LOS CAMBIOS EN LA NOCIÓN DE ENFERMEDAD

El hombre enfermo despierta multitud de interrogantes en la mente de cuantos nos acercamos a él. Al mismo tiempo nos ilumina desde un ángulo completamente original e insustituible al hombre mismo, como si en ocasión de esa íntima fractura que llamamos enfermedad tuviéramos oportunidad de penetrar un poco más en el conocimiento de la configuración y la sustancia que lo constituyen.

El hombre enfermo es un objeto ponderable, que pesa sobre el suelo y que ocupa un lugar en el espacio. Que refleja la luz que lo ilumina e interrumpe la trayectoria de los cuerpos que lo tocan. Que opone la resistencia de su masa a las fuerzas que sobre él se ejercen. Puede ser fragmentado y examinado con los métodos de la física, la química, la anatomía, la histología o la microbiología. Es un conjunto de átomos, en su mayor parte agua, puede reaccionar total o parcialmente como un álcali débil, se compone de microestructuras propias e inherentes y contiene otras que consideramos ajenas a su esencia. Estas son algunas de sus huellas mejor exploradas desde la vertiente de la medicina.

Así hemos aprendido que determinados cambios o alteraciones en la estructura material de sus partes coinciden o evolucionan paralelamente con aquello que, conceptualmente abstraído de la realidad material, llamamos enfermedad. Anticipemos la circunstancia más importante: todo nuestro interés por tal enfermedad deriva, desde el momento primero, de que en su epicentro se halla el padecer, un género de sufrir que escapa a toda consideración material de ese objeto cuyo conocimiento procuramos.

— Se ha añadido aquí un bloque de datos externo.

Known rows, with every step that occurs:
D-H: [ 0.40 -2.83 -1.24 -1.55 -0.12  1.51  0.67 -2.68  0.33  0.63 -3.63 -0.69
  3.57  2.88 -2.47 -2.27  0.82  3.20  5.08 -3.68 -1.56]
N-B-T-X: [-2.10 -6.21 -5.17 -3.86 -1.07 -4.79  3.61  0.62  0.19 -0.29 -1.70 -0.91
  2.57 -0.04  0.05  3.16  0.33 -0.43  4.24 -1.74  2.78]
E-X: [ 2.25 -2.69 -5.13 -0.50 -1.40  0.45  2.14 -5.00  0.73  3.24 -3.70  2.52
  0.15  1.28 -0.23 -0.67  1.51 -0.34  2.09 -2.44 -1.78]
B-T-X: [ 0.53 -4.14 -3.31 -2.07 -0.91 -2.44  3.00 -1.06 -0.22  0.89 -1.41 -3.47
  2.67  0.24  0.73  0.29 -0.11  1.03  2.65 -0.74  0.28]
T-X-M-H-E: [ 2.72 -1.28 -1.34  3.83  0.12  1.78  1.81 -0.67 -2.75  0.85 -6.41 -1.87
  4.40  2.20 -0.23  1.58  7.43  3.71 -0.34  2.48  5.48]
T-B-E-X: [ 2.91 -1.44 -4.93 -1.11 -0.73 -0.87  4.93 -4.01  0.14  2.28 -3.66  0.42
 -3.03 -1.05 -0.69 -0.36 -3.30 -1.18  5.66 -3.65 -0.50]
X-E: [-0.88 -2.76 -3.77 -1.17 -3.41  2.37  2.12 -0.97  2.32  1.87 -2.51 -3.32
  1.05  3.12 -0.82 -3.25  3.40 -1.86 -0.83 -3.57 -0.01]
M-H-T: [-1.60 -2.17 -4.31  1.01 -0.06 -0.43  1.83  1.37  1.54  0.51 -1.85 -1.72
  4.07  4.13 -2.38 -1.08  5.14  1.07  3.07 -0.28  1.01]
B-E: [-1.62 -1.54 -5.78 -2.63 -0.91  0.51  0.94 -1.95  2.06  2.39 -2.88 -2.71
 -0.92  0.06  0.80 -1.82 -0.85  1.22  3.97 -4.26  0.02]
B-T-X-M: [ 0.95 -4.99 -2.42  0.41 -0.64 -0.97  3.47 -1.66 -2.32  2.07 -4.08 -3.14
  4.54 -0.05  2.88 -1.59  3.12  1.78  2.93  1.89  0.57]
N-B-E-X-M-H-T: [-2.48 -2.77 -6.14  0.96  2.41 -2.36  2.29  0.06  0.34  2.37 -4.56  0.86
  0.99  1.81  0.59  2.40  6.90 -0.64  6.14  2.52  1.64]
N-B-E-X-M: [-1.21 -3.81 -6.92 -1.00 -0.05 -0.92  2.17 -3.81 -0.03  3.89 -6.29  2.45
 -0.77 -1.11  2.64  0.62  3.16 -0.91  5.57 -0.98  0.62]
N-B-T-X-M-H: [-2.38 -5.98 -3.17  1.14  0.72 -3.60  3.23  0.14 -3.31 -0.12 -5.33 -1.01
  6.07  0.13  0.67  2.02  4.50  1.80  4.81  4.67  2.32]
D-H-E: [ 2.45 -1.37 -0.41 -1.16  0.34  2.54  1.03 -1.35  0.29  0.80 -3.04 -2.12
  1.76  4.14 -4.12 -1.11  2.89  4.37  2.45 -3.49  1.54]
B-E-X: [ 1.19 -1.25 -5.88 -1.77  0.06 -0.42  1.51 -4.62  1.61  3.92 -3.07 -0.28
 -2.98 -0.05  0.81 -0.35 -0.32 -0.33  3.53 -2.50 -1.94]
H-E-X-D: [ 7.08 -2.29 -2.54  0.43 -2.26  3.39  2.33 -3.37  0.27  2.07 -2.73  1.46
 -1.09  3.40 -1.48  0.57  3.33 -1.43  0.27 -4.85  2.87]
B-E-X-M: [ 1.40 -1.62 -4.91  0.58  0.09  1.26  1.81 -5.29 -0.33  5.09 -5.83 -0.04
 -0.86 -0.48  3.21 -2.04  2.88  0.58  3.95 -0.16 -1.73]
N-B-T-X-D-H: [ 1.44 -7.17  0.71 -3.51  0.05 -2.69  2.52  0.65 -1.64 -3.12 -2.00 -0.98
  5.32  2.14 -1.46  3.62 -0.55 -0.51  7.63 -3.86  2.48]
H-T-B-E-X-M: [ 2.33 -2.41 -4.54  0.86  0.59 -0.38  6.14 -1.26 -0.22  3.27 -3.84 -0.58
 -0.52  0.42  0.97 -1.68  2.70 -1.63  6.36 -1.27  1.19]
E-X-M-H: [ 1.76 -1.98 -3.01  4.52  0.32  1.56  1.61 -5.31 -2.61  3.57 -7.18  2.35
  3.47  1.31  0.53 -1.75  5.95  1.94  2.71  3.91 -1.81]
D-H-T-B-E-X-M: [ 3.15 -2.13 -0.45  0.49  2.66 -0.29  5.16 -1.65 -1.36  2.18 -4.07 -1.08
  1.08  1.71 -0.94 -1.47  2.44  0.58  8.93 -0.82 -0.60]

Rows:
[ 6.31 -1.02 -1.40  2.98 -0.71  2.96  1.56 -2.78 -0.89  0.75 -3.74  1.17
  0.17  4.17 -2.80  1.46  4.58  0.08  0.41 -1.04  2.35]
M-H-E-X-D
[ 3.87 -2.27 -3.91 -1.19 -1.06  1.56  1.13 -4.33  1.12  2.31 -3.01  0.27
 -2.09  0.97  1.39  0.04 -0.65 -2.54  4.32 -5.17 -0.47]
B-E-X-D
[ 1.57 -4.08 -2.12 -3.69  1.71 -1.47  1.73  0.48  2.07 -0.43 -1.03  1.05
 -0.09  3.87 -1.67  3.77  1.87 -3.25  8.68 -5.90  1.61]
N-B-E-X-D-H-T
[ 0.32 -3.78 -1.10  2.97  0.88 -1.29  2.78 -1.19 -3.62  1.14 -4.92 -3.52
  5.98  0.51  1.41 -0.66  4.20  3.24  3.29  5.67 -0.12]
B-T-X-M-H
[-1.80 -2.44 -5.85  1.43  1.51 -1.51  1.53 -3.25 -1.40  2.80 -6.99  2.08
  0.54 -0.24  1.22  1.70  4.46  0.46  5.88  2.86  0.13]
N-B-E-X-M-H
[ 1.49 -1.17 -2.37  4.09 -0.01  3.26  1.76 -1.32 -1.77  2.19 -6.39 -1.76
  3.59  2.73 -1.36 -2.14  7.74  4.56  0.59  2.52  2.90]
X-M-H-E
[ 4.32 -4.71  1.07 -0.82 -0.57  1.64  5.18  1.62  0.02 -2.58 -1.64 -0.16
  4.98  4.42 -4.07 -1.54  0.33 -1.32  8.00 -7.50  2.79]
X-D-H-T-B
[ 5.27 -2.66  1.55 -0.56 -0.76  4.35  1.00 -1.01 -0.19 -0.67 -2.96 -1.51
  2.60  4.75 -3.65 -0.79  2.54  2.29  3.13 -6.05  2.83]
X-D-H-E
[-0.38 -4.27 -2.46  1.54  0.91 -2.64  3.65  1.61 -3.15 -0.09 -4.78 -2.61
  4.04  1.34 -0.83  3.19  6.70  2.97  2.35  4.77  5.33]
N-B-T-X-M-H-E
[ 3.40 -4.43 -2.59 -1.19 -2.09  0.50  2.45  2.00  1.72 -1.13 -0.62 -1.09
  4.70  3.89  0.65  2.18  3.56 -3.39  2.51 -6.80  5.43]
H-T-X-D
[ 0.45 -3.51 -4.66 -1.87 -1.08 -1.24  2.56  1.82  1.93  0.33 -0.67 -1.34
  3.65  3.02  0.23  1.93  3.89 -0.92  1.93 -4.35  3.82]
H-T-X
[ 5.14 -0.92 -0.23 -0.52  0.75  1.56  1.52 -3.83 -0.37  2.27 -3.24  0.27
 -0.34  3.89 -3.92  0.67  3.39  3.02  2.21 -2.16 -0.46]
D-H-E-X
[ 6.03 -3.58  3.60 -1.66  0.42  0.64  2.30  0.72 -1.83 -1.61 -1.16 -4.95
  2.84  3.76 -2.72  1.97  1.41  1.99  3.33 -2.82  3.22]
B-T-X-D-H-E
[ 5.11 -3.57  0.34 -0.51  0.49  1.59  1.76 -1.53  0.74  0.32 -1.07  1.35
  3.02  5.45 -2.12  0.27  3.79 -1.91  5.84 -4.87 -0.42]
E-X-D-H-T
[-0.66 -2.58 -3.09  3.76 -0.29  2.36  1.17 -2.85 -1.74  1.96 -7.08 -0.24
  5.63  1.47  0.20 -3.30  5.53  3.43  3.21  2.44 -0.03]
X-M-H
[ 2.12 -2.21 -0.51  3.10  1.06 -0.58  3.13  0.28 -3.66  1.22 -4.40 -5.07
  3.99  1.59 -0.27  0.42  6.47  4.61  0.83  5.77  2.95]
B-T-X-M-H-E
[ 2.84 -1.22 -1.39 -1.93  2.26 -1.89  5.00 -0.67  0.68  0.95 -1.44 -1.25
 -0.92  2.40 -3.38  0.49 -0.63 -0.34  8.60 -3.52 -0.87]
D-H-T-B-E-X
[ 2.24 -3.92 -1.84 -3.10  1.01 -0.57  0.75 -3.16  0.43 -0.03 -3.66  2.42
 -0.50  1.97 -1.04  3.25 -0.68 -1.97  8.50 -5.67  0.16]
N-B-E-X-D-H
[ 4.98 -2.71 -3.55 -0.92 -0.79 -0.05  5.69 -0.28  1.45  0.68 -0.83 -0.04
 -1.58  1.81 -0.69  0.41 -0.76 -4.82  6.56 -6.37  2.30]
H-T-B-E-X-D
[ 6.86 -4.38  1.06  0.14 -0.09  0.70  5.50 -0.78 -0.79 -1.01 -1.64  2.03
  3.02  4.25 -3.99  0.24  0.77 -2.77  7.71 -6.08  0.66]
E-X-D-H-T-B
[ 1.46 -4.23 -5.92 -2.99 -1.27 -0.63  1.71 -2.73  1.43  1.09 -3.52  2.96
 -1.97  0.57  0.99  2.93 -0.46 -4.00  5.89 -6.25  2.06]
N-B-E-X-D
[ 0.61 -2.66 -2.21  3.54 -0.25  0.86  1.47 -2.15 -3.01  0.64 -7.14 -0.45
  6.56  0.99  1.47  0.41  5.60  2.70  2.36  2.20  2.49]
T-X-M-H
[ 4.50 -4.15  1.63 -1.08 -0.91  1.94  0.69 -1.72 -1.08 -2.12 -3.52 -0.26
  5.72  3.28 -0.91  1.92  0.55  0.15  4.98 -6.25  2.39]
T-X-D-H
[ 1.13 -3.19 -0.72 -2.10  1.00 -1.05  1.84  1.48  0.80 -0.90 -1.15 -2.02
  5.12  4.36 -1.76  2.24  3.57  1.03  4.62 -3.84  2.38]
D-H-T-X
[ 0.71 -7.56 -3.29 -3.27 -2.07 -2.93  3.28  1.00 -0.29 -1.84 -1.60 -0.22
  3.44  0.71  0.55  3.48 -0.19 -2.82  4.62 -4.35  4.21]
N-B-T-X-D
[ 3.24 -4.29  0.71 -0.84 -1.01  3.30  0.51 -2.39 -0.14 -1.04 -3.62 -0.06
  4.75  3.61 -1.91 -1.79  0.35  1.01  5.89 -6.19  0.01]
X-D-H
[ 0.07 -0.54 -4.17  2.75  2.50 -0.23  1.84 -1.38 -0.08  3.62 -4.17 -1.70
  0.92  2.20  1.16 -0.67  6.82  0.78  4.61  3.61 -0.77]
B-E-X-M-H-T
[ 6.52 -2.67  2.48 -1.01 -0.68  2.64  1.26 -0.49 -1.08 -1.94 -3.10 -1.67
  3.55  4.32 -2.58  3.17  2.44  1.53  2.31 -6.14  5.55]
T-X-D-H-E
[-3.18 -6.39 -6.20 -3.53 -1.21 -3.31  3.49  0.05  0.88  0.81 -1.67 -0.69
  1.60  0.26 -1.10 -0.90  0.25  0.32  5.11 -1.64  0.07]
N-B-T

Es además un objeto que "funciona", y lo hace de una peculiar manera que denominamos "estar vivo". También hemos aprendido acerca de los cambios que ocurren durante la enfermedad o la terapia con fármacos, en determinadas "funciones", artificial y conceptualmente separadas de un todo inabarcable o incomprensible en su esencia. Estos cambios constituyen aquellos vestigios del hombre enfermo que buscamos con los métodos de la fisiopatología y la farmacología. En el mismo lugar en donde "el terreno" aparentaba no diferenciarse del resto de su masa, su estructura o su función, nuevos métodos descubren nuevas huellas del objeto esquivo.

La investigación realizada a lo largo de los años ha descubierto de este modo, con singular maestría, los rastros que el hombre enfermo graba en algunas de sus partes o "funciones" durante ese proceso que denominamos enfermedad, pero la particular coherencia que se configura o estructura como un "todo" se pierde o se deshace de manera inevitable durante el ejercicio mismo del método con el cual interrogamos a la naturaleza del objeto fragmentándolo en aspectos separados.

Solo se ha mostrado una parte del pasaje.